Wednesday, May 4, 2011

From Holocaust Survivor to Nation Builder

About six weeks ago, while returning from a trip to Ashkelon, my husband and I happened upon Kibbutz Negba, one of the original Choma and Migdal (Tower and Stockade) kibbutzim of the 30s.
Negba was the southernmost choma u'migdal kibbutz at the time. Tower and Stockade kibbutzim were put up in the middle of the night in the Pre-State of the 1930s by young idealistic Jews who were trying to hold on to the Land of Israel before the British could partition it.
We walked around Negba, saw the sites and talked to some of the residents. We had such an interesting visit, we decided to return with our family.
And we did just that.
History from the Holocaust to Pre-State Israel
Just last week, we came to Kibbutz Negba for a tour with Meir Mindel, head of the Negba Heritage Center, and then we wandered around on our own. While walking through the Founders Garden (at left), we noticed that all the kibbutz members were riding bicycles. They had their children in boxes on the back of the bikes. They had them on their own backs.
We even saw a great-grandmother biking around. We walked over to speak with her. Eighty-one year old Rachel Mermelstein was a survivor of the Holocaust.
Born in Hungary 81 years ago, Rachel came to Kibbutz Negba in 1947, a year before Israel Independence.
Rachel Mermelstein's entire family, including her parents, grandparents and four brothers had perished in Auschwitz. She is still emotional when she thinks of her parents, HY"D. Rachel joined a group of teenagers, all Hungarian orphans who aimed to leave for Eretz Yisrael, then under the British Mandate.
They arrived on the shores of Eretz Yisrael and made it so near to the Tel Aviv beach, they could see the city. But the British caught them, and sent all the passengers to a refugee camp on Cyprus for nine months. After their release to British Mandate Palestine, the 35 Hungarian youngsters were sent to Kibbutz Negba. A group of Polish Shomer HaTza'ir youth were already living and working there.
The Hungarian youth knew nothing about kibbutzim. They had not done hachshara to learn about agriculture and prepare for life on a kibbutz, but as Rachel said, they had nothing – no home, no family, no possessions – and they were happy and grateful for the opportunity to begin a new life and have a home of their own once again.
Rachel said that the young people were excited about the prospects of building the kibbutz, and their idealism made their arrival so positive. Said Rachel, as she balanced on her large three-wheeled bike, "We didn't know then that the Arabs would give us trouble our whole lives."
Rachel started out her kibbutz life by learning Hebrew and working in the fruit orchards, the Children's House as well as the kitchen. Suddenly the security situation on the kibbutz worsened, Rachel said. "The Arabs attacked us on convoys, buses, etc. And then the war broke out."
Rachel was put in charge of an emda (lookout post). She was given a rifle and binoculars and was charged with watching out for the enemy forces. She 17 years old and frightened, but "you do what you have to do."

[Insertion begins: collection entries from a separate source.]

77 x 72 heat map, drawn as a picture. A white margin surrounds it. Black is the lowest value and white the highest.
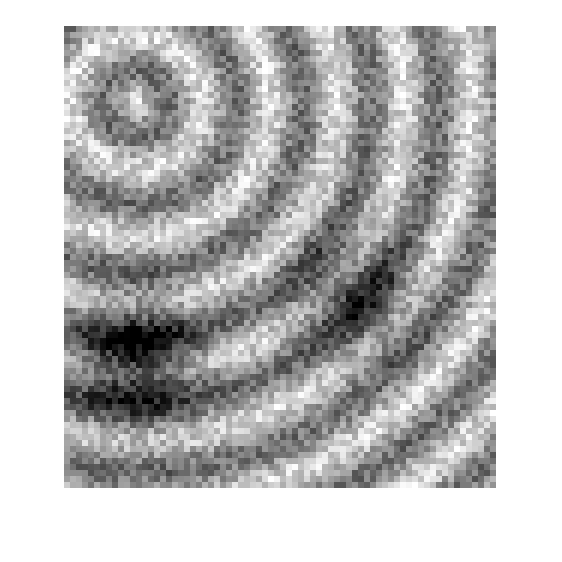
Mirror symmetry: none. Average level on the scale: 60%. Odd rows or columns: none. Ninth with the lowest average: bottom left. Rings: centred on the top left. Dips: two.
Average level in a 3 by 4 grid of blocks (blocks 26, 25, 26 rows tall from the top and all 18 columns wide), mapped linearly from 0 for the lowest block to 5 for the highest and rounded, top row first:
5545
3424
0344

A very demonstrative and personable woman, Rachel said, "My children (she has four) asked me why I stayed here. The answer is simple. Ein li eretz acheret (I have no other country) and you do what you have to do to protect your land."
Of the 35 young people who came to Israel with her, there others (also responsible for the lookout posts) were killed – a girl and two boys.
Negba's 150 young people fought with heroism in the face of an onslaught by the Egyptian Army's 1000 soldiers. They were reinforced and during the second attack, they had 200 young people to face 2000 Egyptians. B"H, although the kibbutz was destroyed, the Negba youth had prevailed.
After the war, Rachel and the other youngsters married and began to raise families. They lived a fulfilling life on the kibbutz.
Now 70 years later, the kibbutz is not so kibbutz-y, but some of the original pioneers of Negba can still be found riding around the tree-lined paths. Most are in their 90s, but their lives are still active.
Rachel has two of her four children and several of her grandchildren living on Negba. After 64 years, she is still content to live under the giant ficus trees and the old water tower of Kibbutz Negba.